Aim of the exercise: Copy out the first line of the listing and every line after it, exactly, until you have copied the line containing "zibav, lozab, tamibe, sute, nurut, vimib: [204".

Given entries:
In the rows, zero is written as 128.
Known rows, with every step that occurs
zibav, lozab, tamibe: [185 123 133 106  89 120 164 147 109 140  94 105 127 110 116 139 118 109
 162 136 149 125 125 136 151 119 150 121 145 101 115 109 123 153  82 174
 175  95 110 187 116]
kefa, luti: [153 140 173 126 133 102 139 142  90 126 128 111 116 129 109 144 131 141
 126 147 127 139 139 122  91  94 147 150 127 123 152 155 125 154  82 133
 138 111 114 134  90]
vimib, nurut, sute, tamibe, lozab, zibav, sezuz: [199 124 177 139 119  55 149 134 115 181 145  76  71 109 113 129 136 143
 169  98  96 143  77 140 143 114 131 157 111 116 140  88 158 139  69 123
 155  63  25 157  81]
vusat, pono: [134 154 143 112 112 109 169 127 143 122  87 120 120 104 138 121 117 134
 135 122 121 148 129 139  95 143 136 137 145 136 107 131 154 176 134 106
 145 156 122 136 107]
mune, sute, luti: [154 152 154 129 157 101 148 122  68  86 136 107 150 116 101 168 129 152
 132 151  97 191 128 101 100 109 139 148 133 132 106 149 139 140 140  93
  92 110 100 100  49]
pono, vusat, lirizi, likib: [117 148 133 130 124 121 195 159 124  99 107 147 153 127 154 111 130 105
 121  49 105 175 140 118 114 108 182 158 138 149 103 161 181 135 140 135
 135  99 127 160  41]
gikid, zofiv, lipetu: [161 109 157  96 110  89 133 160 120 149  81 151 110 135 104 133 139 140
 107 119 143 118 137 118 129 133 154 135 160 135  84 127 135 153 117  89
  95  86 114 125 114]
vimib, nurut, sute, mune, lipetu, zofiv, gikid: [155 138 147 135 145 122 129 115 129 162 115 110  57 110 126  95 138 132
 114  71  36 141 148  73 155 145  96 157 128 137  55  82  91 171  72  75
 113  72  60  93 115]
nika, likib, lirizi: [175 146 164 120 111  49 132 134 105 116 115 116 156 107 112  99 155 175
 130  96 129 161 147 131  92 120 136 153 111 129 110 129 101 142 130 145
 123  95 142 179  74]
sute, luti, kefa: [135 103 148 140 140 111 143 114  59 144 128 113 103 111 111 169 143 157
 162 164  95 127 126 122  98  94 156 124 117 129 128 159 178 139 138  58
 137  95 110 113  76]
nurut, sute: [154 156 157 111 116  60 153 149 118 138 123 109 111 150 133 117 151 142
 142 111  89 138 133 101 117  83 119 138 132 133  90 118 150 143 108 117
 119  90 115 133 104]
zibav, lozab, tamibe, sute, nurut, vimib: [204  76 119 172  94 152 161 154 103 116  85  73 128 142  81 151 119 115
 167  82  73 153 155 121 164 104 135  91 167 101  91  85 142 124  68 141
 156  77  67 148  89]
nurut, sute, pono, vusat, lirizi: [126 165 153 112 167 102 197 143 137  68  93 153 136 135 169 128 103 154
 132  53 105 172 135 100 113  93 156 149 136 155  63 164 164 147 153 119
  95  82  87 117  64]
zofiv, gikid: [132 131 142  98 131 122 137 133 119 129 130 132  89 145 117 123 141 130
 127  83 114 151 131 101 133 134 142 142 133 125 104 123 147 138 115 124
 123  95 117 131 103]
lirizi, likib: [142 122 131 133 100 104 150 151 123 124 134 126 133 122 126 110 156  99
 116 105  82 156 135 128 103 105 156 145 142 131 116 131 167 145 119 113
 146 113 144 158  67]
nurut, sute, luti, kefa: [141 117 155 136 146  78 139 123  66 160 132 104  86 130 124 161 150 167
 164 158  71 120 125 109 113  67 137 124 109 122 103 152 181 124 126  49
 126  77 103 105  75]
nika, likib, lirizi, vusat, pono, sute: [159 176 148 113 119  55 146 152 135  77  90 135 116  87 159 113 142 140
 152 124  82 174 133 112 104 153 148 154 125 135  82 179 125 175 147 112
 120 115 113 163  63]
vusat, pono, sute: [126 180 149 113 125 100 153 137 129 120  91 148  92 103 148 139 130 132
 157 147 101 144 140 120 103 140 143 139 137 154  80 153 166 179 130 115
 113 119 113 125  97]
luti, kefa: [131 127 143 135 115 111 149 121  83 142 131 123  97 122 121 133 159 131
 162 134 107 105 132 119  97 109 144 134 124 138 120 129 170 150 114  86
 159 107 122 149 101]
likib, lirizi, vusat, pono: [161 165 144 116 116  88 155 158 141  73  97 116 130 116 154 102 109 132
 122 117  99 177 113 127 110 163 124 148 142 120 114 149 122 178 147  91
 152 164 108 161 102]
vimib, nurut: [142 134 165 141 116  97 152 128 135 111 129 124 128 109 101  66 140 131
 142  89 115 146 146 114 118 135 126 128 106 132 121 122 137 168  83 121
 137 100 107 160 121]
pono, sute, nurut: [138 145 162 155 136  97 141 148  96  89 107 151  97 137 113 177 143 141
 162 120  93 158 155 108 101 126 150 130 152 141  78 151 157 137 112 113
  94  70  96 103  84]
pono, vusat, lirizi, likib, nika: [149 151 136 113 141 112 163 174 111 105 108 166 150 117 159  84 126 159
 117  61  97 198 117 124 141  94 204 139 123 151 106 157 182 167 144 119
 153 122 155 153  52]
tamibe, lozab, zibav: [188 152 154 135 105  78 160 157 108 136 136 109 108 112 120 163 134 131
 139 135 140 154 136 109 135  91 156 211 135 140 154 109 166 166 124 131
 153 144  78 167 121]
lirizi, vusat, pono, sute, mune: [143 158 145 128 150  91 155 147 146 118  85 120  99 105 162 156 136 122
 155 128  53 192 125 102 109 146 151 133 179 152  65 167 135 185 139  74
 139 111  88 133  91]
sute, tamibe, lozab: [182 124 163 124 110 105 156 144  79 157 130  75  99 105 130 138 110 132
 142 102  94 176 133 135  70 125 161 164 161 148 129  93 152 144 129  94
 132 125  48 139  96]
tamibe, lozab: [185 134 147 128 102  98 168 143 106 124 140  93 122 102 123 148 136 122
 130 115 106 153 146 121  90 102 160 156 143 149 144  95 160 160 132 102
 134 137  79 148 124]
vusat, lirizi: [124 154 156 127 120  90 183 137 117 102 109 104 124 138 156 123 110 138
 132  52 146 149 144 131 101 135 160 143 129 143 119 128 148 168 135 143
 144 102 107 153  86]
vimib, nurut, sute, pono: [152 129 164 131 150  70 142 127 156  85 130 131 113 108 131  76 129 155
 137  92  70 157 129  98 117 104 114 120 118 126  71 130 148 164  94  85
 110  78  88 121  95]
lozab, tamibe, sute, mune: [175 120 152 139 152 144 165 141 105 176 100  64 130 125 122 188 136 151
 166 109  93 179 137 125 114 131 123 147 190 140  93  76 110 144  92 116
 164 108  78 143  81]
tibaza, gikid: [137 132 172 142 100 124 150 114 125  88 128 124 116 131 105 113 141 110
  71 117 110 115 120 114 132 143 141 149 125 139 103 123 151 154 113 153
 137 110 117 113  92]
vimib, nurut, sute, mune: [156 133 180 144 149  51 143 133 142 166 115  87 108 129 123  86 148 160
 150  78  63 177 141  95 130 104 110 117 143 136  68 108 122 154  75  91
 135  64  87 139 109]
zibav, lozab: [175 125 138 119  80 108 158 141 118 126 112 114 143 117 124 107 140  95
 145 129 118 123 134 127 127  95 158  92 137 114 119 127 137 153 109 134
 146  84 116 169 127]
lozab, tamibe: [159 138 140 104 114 117 164 148 105 134 100 110 117 121 110 157 122 134
 155 124 151 143 128 130 126 137 134 161 142 122 119 111 129 159  96 163
 162 125 118 165  99]
lirizi, vusat, pono: [143 147 129 115 108 102 178 148 151  78  94 114 128 105 160 116 120 101
 134 113  94 161 104 122 103 156 141 139 155 122 121 156 144 188 141  89
 166 162 106 151  99]
nurut, sute, pono, vusat: [149 151 148 106 162 117 172 150 131  79 103 176 143 129 131 135 134 142
 134 117  80 166 130  82 115  68 139 145 145 150  56 167 158 129 139  97
  81  94 103 108  81]
nika, likib: [161 125 149 120 101  66 165 121 122 124 109 110 155  94 120 111 172 143
 142  92 121 145 141 124  81 108 162 146 124 130 111 139 132 154 127 144
 138  93 135 168  64]
pono, sute, mune, lipetu: [139 152 145 125 149 110 136 126 111 149 101 100 115  80 142 167 142 140
 134 123  97 125 139  95 104 117 132 161 175 172  55 117 110 177 124 102
 115  87  96 120  99]
tibaza, gikid, zofiv: [159 113 158 143  83  71 134 123 120  98 123 140 105 123  93 108 142 132
  68 131 108  95 132 115 130 145 166 130 126 146  98 123 142 150 121 120
 122  95  98  96  85]
lozab, tamibe, sute, mune, lipetu, zofiv: [189 134 130 151 130 180 169 133  90 166  94  79 114  88 130 196 131 124
 127 129  62 131 150 113 105 150 102 182 174 156  95  53  70 187  97  95
 148 126  56 106  98]
pono, vusat: [138 156 143 110 130 144 182 153 108 106 101 166 160 132 109 136 146 121
 136 119 119 157 138  97 111  92 150 154 139 154 105 157 149 131 135 128
 106 116 124 139 103]

Rows
[154 118 119 162 108 102 149 158 137  50  77 128  91 138 113 133 120 113
 148  91  40 183 149  91 139 135 148 114 157 131  68 164 165 166 117  93
 126 104  81 122  88] | lirizi, vusat, pono, sute, nurut, vimib
[186 140 166 133 110  83 152 160  85 168 126  92  86 113 123 153 111 139
 149 121 127 172 121 121 115 108 155 212 147 134 144 110 160 153 119 128
 148 128  50 154  94] | sute, tamibe, lozab, zibav
[128 146 136 125 151 100 186 154 147  82 111 152 142 131 173 109 120 123
 116  48  67 180 131 107 118  85 171 154 143 144  61 166 186 138 144 110
 116  80 109 131  26] | nurut, sute, pono, vusat, lirizi, likib
[154 145 127 117 114 148 141 134 109 125 124 156  66 148 114 136 141 110
 115 105  72 152 148  99 130 147 132 149 112 131 113 115 123 161 111 101
 113 104  99 102 113] | lipetu, zofiv, gikid
[185 133 183 131 116  66 149 145 102 167 137  63  81 103 131  83 115 145
 155  78  61 176 133 115  98 118 131 154 133 138 104  82 150 142  89  86
 125  90  26 136  98] | vimib, nurut, sute, tamibe, lozab
[188 138 145 122 103  49 148 158 120  66 121 110 160 115 137  93 157 134
 130  89  97 176 124 109  99 135 144 157 121 114 124 159  95 158 140 121
 141 109 121 191  69] | nika, likib, lirizi, vusat
[157 171 158 131 157  79 131 155 138 114  88 120 100 117 160 145 126 151
 145 128  60 207 130 110 115 156 131 137 168 150  64 161 111 175 140  77
 129 114  91 142  98] | likib, lirizi, vusat, pono, sute, mune
[153 116 129 166 114 103 136 148 107  86  96 135  91 156  82 146 138 134
 150  92  62 164 174  94 137 105 149 112 142 141  70 141 166 141 102 121
 101  71  98 116  96] | pono, sute, nurut, vimib
[199 152 164 119 115  56 146 153  98 120 106  85  91  65 167 121 109 145
 158 103  61 207 126 131  73 162 165 179 146 140  97 136 127 161 152  86
 122 121  39 158  55] | nika, likib, lirizi, vusat, pono, sute, tamibe, lozab
[117 168 149 120 137 127 206 149 113  91  90 145 151 136 147 130 108 128
 137  51 144 160 147 110 116 114 169 155 133 157 106 157 154 144 149 149
 121 102 104 148  82] | pono, vusat, lirizi
[194 182 164 130 124  65 131 180  99 127 109 108  66  98 158 146  92 144
 155 137  99 204 112 115 131 148 144 224 142 134 118 143 146 170 139 104
 139 145  28 161  84] | likib, lirizi, vusat, pono, sute, tamibe, lozab, zibav
[177 153 142 125 113  79 143 177 114  61 129 118 140 144 135 111 135 126
 121 110 102 177 116 104 113 137 127 149 133 119 129 148 105 161 136 104
 140 126 110 173 108] | likib, lirizi, vusat
[137 153 166 114 129 107 133 153  77 155 109 126  77 129 134 133 123 139
 166 121  91 166 133 116  82 137 149 146 142 148  80 146 140 143 115 122
 102  71  83 121  71] | pono, sute, tamibe
[164 159 158 129 149  47 135 138 143 118  79 109 116  89 162 131 146 158
 153 110  61 207 134 113 101 151 147 140 160 146  61 170 102 173 146  88
 129  97 100 160  66] | nika, likib, lirizi, vusat, pono, sute, mune
[161 141 166 129 146  59 145 140 127 169 107  84 108 148 136 136 150 159
 141 102  63 175 133 102 113  86 121 127 168 142  66 115 127 144 109  95
 130  77 102 128 102] | nurut, sute, mune
[170 140 131 150 117 145 154 125 105 146  99 105 115  93 131 158 139 117
 102 125  62 126 150 108  91 131 119 165 161 166  93  92  80 199 123  77
 127 121  83 103 121] | sute, mune, lipetu, zofiv
[129 129 130 146 156 161 196 152 133  77 117 142 167 116 168 135 123 115
 124  48  75 192 138 120  99 110 176 155 157 152  90 147 182 138 148 104
 122  97  92 131  14] | tamibe, sute, pono, vusat, lirizi, likib
[148 150 173 130 119  54 150 140 137 130 131 112 107 128 120  58 147 145
 154  85  86 142 138 100 135 103 106 130 102 126  91 112 143 152  72 115
 124  76 100 147 112] | vimib, nurut, sute
[182 135 135 165 126 174 163 130  96 155 107  88 125  99 137 175 149 117
 114 122  44 129 156 105  85 134 109 167 169 165  94  68  80 187 112  66
 125 121  58  94 103] | tamibe, sute, mune, lipetu, zofiv
[139 148 144 123 174 172 211 146 119  72  86 133 153 119 156 175  88 149
 153  59 130 180 135 119 118 133 155 164 155 148  85 133 148 144 138 140
 123 105  64 133  46] | lozab, tamibe, sute, pono, vusat, lirizi
[145 142 161 118 165 111 169 142 146  78 113 177 142 113 119  89 129 147
 143  98  73 170 133  77 129  85 127 138 126 146  60 165 152 136 112  94
  84  83  92 116  91] | vimib, nurut, sute, pono, vusat
[187 121 130 116 149 195 189 148 115  91  91 150 172 102 124 166 115 112
 164 135 103 159 127 110 135  97 150 129 167 128  83 133 140 127 116 126
 121  96  74 141  73] | zibav, lozab, tamibe, sute, pono, vusat
[159 144 133 119 144 129 130 124 113 164 112 106  59 126 138 144 141 130
 105  89  40 136 140  76 140 127 105 164 149 142  55  85  95 161 105  77
 110  84  74  81 107] | nurut, sute, mune, lipetu, zofiv, gikid
[161 136 138 123 153 175 210 145 119  77  79 133 162 106 163 157  83 123
 162  71 128 160 135 126 138 119 170 131 156 133  85 133 144 144 126 147
 136  81  59 152  58] | zibav, lozab, tamibe, sute, pono, vusat, lirizi
[189 156 161 126 125 101 158 135  58 124 143  67 110 104 127 139 112 131
 143 105  84 201 128 112  73 140 145 181 167 155 109  87 137 142 123  96
 117 128  36 129  65] | mune, sute, tamibe, lozab
[121 134 130 133 147 130 187 145 143  70 108 162 154 114 162 119 113 111
 110  50  92 187 133 119 105 109 184 152 148 151  84 172 180 146 155 116
 123  98 116 141  29] | sute, pono, vusat, lirizi, likib
[144 151 158 131 153  94 137 139 113 154 105 125 102 128 129 165 153 145
 154 129  75 178 150 102 104 113 149 131 162 162  68 144 129 160 122 101
 115  74 105 131 102] | pono, sute, mune
[119 154 150 120 166 134 198 138 133  56  91 161 152 123 157 136  93 143
 128  60 130 172 139 111 103 115 174 148 141 162  85 169 159 157 160 124
 108  99  92 128  69] | sute, pono, vusat, lirizi
[197 120 136 126 101 159 177 153  97 149 107  80 144 113 125 159 132 109
 177 130 120 128 133 137 138 118 134 121 157 107 117  76 124 139  76 151
 164  99  81 173  94] | zibav, lozab, tamibe, sute
[136 159 154 109 128 108 150 160 107 119  89 120  79 109 168 126 105 118
 168 123  66 182 106 118  85 168 147 146 158 137  83 169 143 168 132  93
 127 110  63 126  60] | lirizi, vusat, pono, sute, tamibe
[161 133 133 130 172 152 167 166 115  79 118 162 167 103 171 107 119 168
 120  59  64 210 110 126 125  92 195 135 144 153  91 144 187 167 151  83
 142 120 123 129  24] | tamibe, sute, pono, vusat, lirizi, likib, nika
[150 122 175 135 149  61 142 131 113 132 127 105 114 118 107 107 132 170
 143 121  75 162 132  99 132  87 121 119  96 113 103 145 150 140 102  84
 100  69  90 110  89] | vimib, nurut, sute, luti
[176 121 129 163 109  59 135 152 133  51  71 118 110 118 109 113 131 150
 146  76  46 196 155 103 130 141 146 125 138 123  59 168 137 155 123 111
 118  90  95 146  57] | nika, likib, lirizi, vusat, pono, sute, nurut, vimib
[158 150 141 110 166  90 155 171 131  83 110 171 142 115 175  85 120 178
 118  60  59 203 105 113 142  70 190 135 129 148  68 164 189 167 147  91
 130 101 139 125  34] | nurut, sute, pono, vusat, lirizi, likib, nika
[148 138 187 125 126  68 137 145 106 166 116  91  86 132 128  51 119 155
 161  77  77 168 123 113 104 127 106 135 120 123  82 114 132 135  73 108
 120  65  65 135  83] | vimib, nurut, sute, tamibe
[171 111 148 134 151 153 164 143  72 139 112  81 138 115 106 212 120 160
 162 148 106 169 130 127 116 116 138 146 142 114 131 114 140 133 114 105
 130 111  82 114  56] | lozab, tamibe, sute, luti
[152 161 166 119 134 108 147 135  60 119 121  92 120 130 123 116 117 137
 148 104  97 190 115 113  74 148 127 165 162 142  82 118 121 140 111 120
 112 103  75 127  45] | mune, sute, tamibe
[132 162 157 127 154  95 145 127 141 157  78 121  90 107 144 155 135 149
 155 133  76 181 141 120 102 140 145 130 174 163  58 145 141 173 127  88
 125 103 102 122  99] | vusat, pono, sute, mune
[168 132 130 162 116  88 129 165 129  47  80 128  92 145 108 125 111 141
 142  89  45 195 154  99 145 140 134 122 143 127  66 158 143 155 121  97
 117 107  86 129  95] | likib, lirizi, vusat, pono, sute, nurut, vimib
[191 137 167 119 110  71 153 152  84 170 130  64  83 120 145 129 117 142
 148  94  68 172 128 119  84 102 144 163 154 141 102  85 153 133 117  92
 121 102  39 126  92] | nurut, sute, tamibe, lozab
[120 138 150 141 153  93 182 147 160  77 116 155 137 112 163  65 117 126
 126  31  66 187 136 101 129 105 155 145 120 140  65 162 183 143 115 105
 119  69  96 142  33] | vimib, nurut, sute, pono, vusat, lirizi, likib
[194 101 132 126 133 162 165 137 120 104 108 108 147  95 134 164 114 121
 161 132 103 148 124 133 121 118 139 114 170 108  94  97 130 154 101 117
 146  99  72 145  77] | zibav, lozab, tamibe, sute, pono
[188 166 161 120 122  86 139 168  91 114 114  93  73  93 165 133  92 136
 152 121  62 205 120 126  86 165 150 174 155 148 102 128 134 163 148  73
 118 135  28 142  86] | likib, lirizi, vusat, pono, sute, tamibe, lozab
[194  99 142 132 129 156 163 145  78 148 107  79 145 103 110 195 113 137
 169 161 104 152 126 136 139 101 149 114 143  96 132 113 136 125 105 115
 139  92  75 134  70] | zibav, lozab, tamibe, sute, luti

Result:
In the rows, zero is written as 128.
Known rows, with every step that occurs
zibav, lozab, tamibe: [185 123 133 106  89 120 164 147 109 140  94 105 127 110 116 139 118 109
 162 136 149 125 125 136 151 119 150 121 145 101 115 109 123 153  82 174
 175  95 110 187 116]
kefa, luti: [153 140 173 126 133 102 139 142  90 126 128 111 116 129 109 144 131 141
 126 147 127 139 139 122  91  94 147 150 127 123 152 155 125 154  82 133
 138 111 114 134  90]
vimib, nurut, sute, tamibe, lozab, zibav, sezuz: [199 124 177 139 119  55 149 134 115 181 145  76  71 109 113 129 136 143
 169  98  96 143  77 140 143 114 131 157 111 116 140  88 158 139  69 123
 155  63  25 157  81]
vusat, pono: [134 154 143 112 112 109 169 127 143 122  87 120 120 104 138 121 117 134
 135 122 121 148 129 139  95 143 136 137 145 136 107 131 154 176 134 106
 145 156 122 136 107]
mune, sute, luti: [154 152 154 129 157 101 148 122  68  86 136 107 150 116 101 168 129 152
 132 151  97 191 128 101 100 109 139 148 133 132 106 149 139 140 140  93
  92 110 100 100  49]
pono, vusat, lirizi, likib: [117 148 133 130 124 121 195 159 124  99 107 147 153 127 154 111 130 105
 121  49 105 175 140 118 114 108 182 158 138 149 103 161 181 135 140 135
 135  99 127 160  41]
gikid, zofiv, lipetu: [161 109 157  96 110  89 133 160 120 149  81 151 110 135 104 133 139 140
 107 119 143 118 137 118 129 133 154 135 160 135  84 127 135 153 117  89
  95  86 114 125 114]
vimib, nurut, sute, mune, lipetu, zofiv, gikid: [155 138 147 135 145 122 129 115 129 162 115 110  57 110 126  95 138 132
 114  71  36 141 148  73 155 145  96 157 128 137  55  82  91 171  72  75
 113  72  60  93 115]
nika, likib, lirizi: [175 146 164 120 111  49 132 134 105 116 115 116 156 107 112  99 155 175
 130  96 129 161 147 131  92 120 136 153 111 129 110 129 101 142 130 145
 123  95 142 179  74]
sute, luti, kefa: [135 103 148 140 140 111 143 114  59 144 128 113 103 111 111 169 143 157
 162 164  95 127 126 122  98  94 156 124 117 129 128 159 178 139 138  58
 137  95 110 113  76]
nurut, sute: [154 156 157 111 116  60 153 149 118 138 123 109 111 150 133 117 151 142
 142 111  89 138 133 101 117  83 119 138 132 133  90 118 150 143 108 117
 119  90 115 133 104]
zibav, lozab, tamibe, sute, nurut, vimib: [204  76 119 172  94 152 161 154 103 116  85  73 128 142  81 151 119 115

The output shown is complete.